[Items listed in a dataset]
Start of Block

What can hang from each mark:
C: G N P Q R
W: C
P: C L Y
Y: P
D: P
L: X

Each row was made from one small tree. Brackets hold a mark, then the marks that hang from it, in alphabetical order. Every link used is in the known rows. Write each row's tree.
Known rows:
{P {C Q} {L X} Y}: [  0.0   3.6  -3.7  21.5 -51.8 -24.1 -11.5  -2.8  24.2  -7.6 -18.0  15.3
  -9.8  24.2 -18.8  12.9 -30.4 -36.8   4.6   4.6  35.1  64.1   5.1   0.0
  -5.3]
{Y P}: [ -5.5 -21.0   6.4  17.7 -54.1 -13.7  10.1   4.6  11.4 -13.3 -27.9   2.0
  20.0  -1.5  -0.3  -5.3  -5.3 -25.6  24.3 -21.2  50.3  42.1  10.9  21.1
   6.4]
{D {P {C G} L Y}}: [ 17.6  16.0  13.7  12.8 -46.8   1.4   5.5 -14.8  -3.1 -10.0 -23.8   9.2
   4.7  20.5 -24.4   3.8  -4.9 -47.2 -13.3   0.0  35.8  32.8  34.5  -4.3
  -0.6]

End of Block
Start of Block

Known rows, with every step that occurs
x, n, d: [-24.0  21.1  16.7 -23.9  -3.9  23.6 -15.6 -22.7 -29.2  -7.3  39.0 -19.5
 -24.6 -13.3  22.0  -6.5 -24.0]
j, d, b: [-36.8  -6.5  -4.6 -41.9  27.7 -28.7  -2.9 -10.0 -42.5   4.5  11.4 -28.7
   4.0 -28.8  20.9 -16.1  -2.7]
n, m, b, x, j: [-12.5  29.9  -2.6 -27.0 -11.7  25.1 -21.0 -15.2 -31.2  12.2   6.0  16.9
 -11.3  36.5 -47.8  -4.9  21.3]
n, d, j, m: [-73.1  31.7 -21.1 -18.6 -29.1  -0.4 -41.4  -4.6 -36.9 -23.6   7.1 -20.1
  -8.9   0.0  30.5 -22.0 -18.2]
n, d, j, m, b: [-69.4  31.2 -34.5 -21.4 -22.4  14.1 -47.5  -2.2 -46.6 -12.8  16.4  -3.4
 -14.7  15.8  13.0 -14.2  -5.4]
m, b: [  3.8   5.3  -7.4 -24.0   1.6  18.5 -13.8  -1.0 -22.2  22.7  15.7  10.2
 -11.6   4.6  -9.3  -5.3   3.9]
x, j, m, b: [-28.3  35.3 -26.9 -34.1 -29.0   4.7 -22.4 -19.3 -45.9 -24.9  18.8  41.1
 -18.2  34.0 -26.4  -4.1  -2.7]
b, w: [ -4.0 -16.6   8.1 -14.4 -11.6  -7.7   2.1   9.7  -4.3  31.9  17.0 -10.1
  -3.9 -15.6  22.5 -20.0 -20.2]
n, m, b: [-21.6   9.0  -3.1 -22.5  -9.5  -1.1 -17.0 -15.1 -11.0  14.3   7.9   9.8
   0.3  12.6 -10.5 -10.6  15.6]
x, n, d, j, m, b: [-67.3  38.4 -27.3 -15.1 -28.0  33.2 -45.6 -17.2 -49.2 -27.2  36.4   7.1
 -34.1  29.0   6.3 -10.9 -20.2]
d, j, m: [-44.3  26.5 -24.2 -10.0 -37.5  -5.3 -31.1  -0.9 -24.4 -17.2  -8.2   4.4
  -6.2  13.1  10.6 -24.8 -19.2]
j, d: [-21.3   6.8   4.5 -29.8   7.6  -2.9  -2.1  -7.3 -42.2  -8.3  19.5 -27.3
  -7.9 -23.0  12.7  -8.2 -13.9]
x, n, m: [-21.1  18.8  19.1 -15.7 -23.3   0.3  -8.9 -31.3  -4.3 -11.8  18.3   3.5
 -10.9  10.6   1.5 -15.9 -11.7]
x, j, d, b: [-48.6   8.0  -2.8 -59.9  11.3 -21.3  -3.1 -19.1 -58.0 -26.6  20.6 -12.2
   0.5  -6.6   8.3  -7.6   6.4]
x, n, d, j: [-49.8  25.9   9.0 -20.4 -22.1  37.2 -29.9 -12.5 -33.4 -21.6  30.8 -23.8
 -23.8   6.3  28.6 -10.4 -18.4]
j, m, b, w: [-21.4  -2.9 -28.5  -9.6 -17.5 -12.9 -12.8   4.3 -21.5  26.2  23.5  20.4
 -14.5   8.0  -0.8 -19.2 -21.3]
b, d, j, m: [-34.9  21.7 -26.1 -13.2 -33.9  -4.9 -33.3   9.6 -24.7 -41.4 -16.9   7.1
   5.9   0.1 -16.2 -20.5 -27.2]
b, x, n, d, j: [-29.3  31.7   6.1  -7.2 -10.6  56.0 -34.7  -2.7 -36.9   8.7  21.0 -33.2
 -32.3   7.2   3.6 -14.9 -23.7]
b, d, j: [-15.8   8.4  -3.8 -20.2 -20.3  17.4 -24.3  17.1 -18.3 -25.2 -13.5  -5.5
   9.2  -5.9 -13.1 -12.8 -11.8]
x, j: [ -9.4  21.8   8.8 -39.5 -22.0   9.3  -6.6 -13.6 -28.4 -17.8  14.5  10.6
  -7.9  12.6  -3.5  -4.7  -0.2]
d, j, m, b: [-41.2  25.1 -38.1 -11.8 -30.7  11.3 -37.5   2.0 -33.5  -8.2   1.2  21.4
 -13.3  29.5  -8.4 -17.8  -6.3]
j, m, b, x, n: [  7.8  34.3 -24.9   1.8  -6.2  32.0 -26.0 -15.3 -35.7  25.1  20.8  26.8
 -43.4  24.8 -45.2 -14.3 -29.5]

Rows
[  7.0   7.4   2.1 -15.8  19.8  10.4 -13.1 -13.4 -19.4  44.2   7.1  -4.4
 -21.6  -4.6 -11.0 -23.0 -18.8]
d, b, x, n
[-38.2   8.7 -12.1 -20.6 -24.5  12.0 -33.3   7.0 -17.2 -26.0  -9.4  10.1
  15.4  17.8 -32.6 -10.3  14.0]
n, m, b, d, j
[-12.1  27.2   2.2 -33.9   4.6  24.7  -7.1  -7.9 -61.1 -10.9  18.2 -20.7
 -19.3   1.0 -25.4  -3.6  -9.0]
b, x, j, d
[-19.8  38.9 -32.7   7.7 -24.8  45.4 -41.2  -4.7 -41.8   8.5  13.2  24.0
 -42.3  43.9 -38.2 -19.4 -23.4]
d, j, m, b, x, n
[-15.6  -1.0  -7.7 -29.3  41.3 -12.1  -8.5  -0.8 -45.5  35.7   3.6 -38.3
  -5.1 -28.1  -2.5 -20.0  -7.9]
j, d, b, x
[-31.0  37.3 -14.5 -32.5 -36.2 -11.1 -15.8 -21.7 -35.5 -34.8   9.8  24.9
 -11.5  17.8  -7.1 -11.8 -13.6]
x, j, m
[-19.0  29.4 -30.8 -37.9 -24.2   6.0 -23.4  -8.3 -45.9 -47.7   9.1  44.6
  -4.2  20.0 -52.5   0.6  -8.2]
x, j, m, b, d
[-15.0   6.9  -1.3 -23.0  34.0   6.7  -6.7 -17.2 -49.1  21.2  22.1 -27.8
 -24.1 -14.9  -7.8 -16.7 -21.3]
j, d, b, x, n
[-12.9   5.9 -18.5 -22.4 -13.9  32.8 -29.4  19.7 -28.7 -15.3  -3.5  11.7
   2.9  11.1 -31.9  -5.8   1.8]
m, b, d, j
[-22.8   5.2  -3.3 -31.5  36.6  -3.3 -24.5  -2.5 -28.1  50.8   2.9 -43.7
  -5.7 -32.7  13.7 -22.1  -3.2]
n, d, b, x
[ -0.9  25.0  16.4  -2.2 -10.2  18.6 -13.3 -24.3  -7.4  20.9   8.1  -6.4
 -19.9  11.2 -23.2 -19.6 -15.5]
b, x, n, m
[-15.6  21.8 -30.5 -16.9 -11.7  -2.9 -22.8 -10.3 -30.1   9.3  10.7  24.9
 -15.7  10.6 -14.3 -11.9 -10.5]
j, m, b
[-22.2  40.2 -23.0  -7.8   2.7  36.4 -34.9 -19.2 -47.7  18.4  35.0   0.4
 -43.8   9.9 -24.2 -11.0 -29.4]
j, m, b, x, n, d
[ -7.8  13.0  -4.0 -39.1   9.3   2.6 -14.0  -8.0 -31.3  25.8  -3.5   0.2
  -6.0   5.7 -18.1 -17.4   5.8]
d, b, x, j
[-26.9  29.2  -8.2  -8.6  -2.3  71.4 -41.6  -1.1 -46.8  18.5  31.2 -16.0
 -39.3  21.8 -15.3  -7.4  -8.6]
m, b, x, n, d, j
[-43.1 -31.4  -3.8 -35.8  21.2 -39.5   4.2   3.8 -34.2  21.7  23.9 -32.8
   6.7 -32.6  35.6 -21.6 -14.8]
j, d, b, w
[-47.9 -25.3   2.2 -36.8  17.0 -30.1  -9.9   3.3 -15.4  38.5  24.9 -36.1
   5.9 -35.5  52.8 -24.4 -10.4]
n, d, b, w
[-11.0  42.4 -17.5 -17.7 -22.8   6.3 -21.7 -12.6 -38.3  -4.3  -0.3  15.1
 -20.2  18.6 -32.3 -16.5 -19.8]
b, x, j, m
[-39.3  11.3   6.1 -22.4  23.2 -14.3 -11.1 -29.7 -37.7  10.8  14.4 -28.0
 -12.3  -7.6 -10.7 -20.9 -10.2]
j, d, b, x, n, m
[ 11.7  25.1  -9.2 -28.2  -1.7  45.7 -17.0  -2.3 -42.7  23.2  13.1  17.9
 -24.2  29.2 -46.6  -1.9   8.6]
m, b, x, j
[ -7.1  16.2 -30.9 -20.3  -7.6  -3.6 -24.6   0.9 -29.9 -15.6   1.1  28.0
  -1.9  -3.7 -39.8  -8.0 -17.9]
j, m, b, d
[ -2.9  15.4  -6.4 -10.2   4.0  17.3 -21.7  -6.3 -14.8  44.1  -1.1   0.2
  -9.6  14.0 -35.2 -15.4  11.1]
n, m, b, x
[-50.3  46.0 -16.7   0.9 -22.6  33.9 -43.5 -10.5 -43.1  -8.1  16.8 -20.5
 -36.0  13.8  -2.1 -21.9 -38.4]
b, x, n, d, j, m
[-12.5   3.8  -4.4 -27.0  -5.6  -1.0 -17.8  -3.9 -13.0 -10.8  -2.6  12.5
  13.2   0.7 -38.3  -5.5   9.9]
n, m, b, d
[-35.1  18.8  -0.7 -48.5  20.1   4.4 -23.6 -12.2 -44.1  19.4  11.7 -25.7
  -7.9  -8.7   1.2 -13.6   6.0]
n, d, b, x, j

End of Block

# [Task requirements]
Which lines above include the word "hang"? Return each one.

# [Response to the exercise]
What can hang from each mark:
Each row was made from one small tree. Brackets hold a mark, then the marks that hang from it, in alphabetical order. Every link used is in the known rows. Write each row's tree.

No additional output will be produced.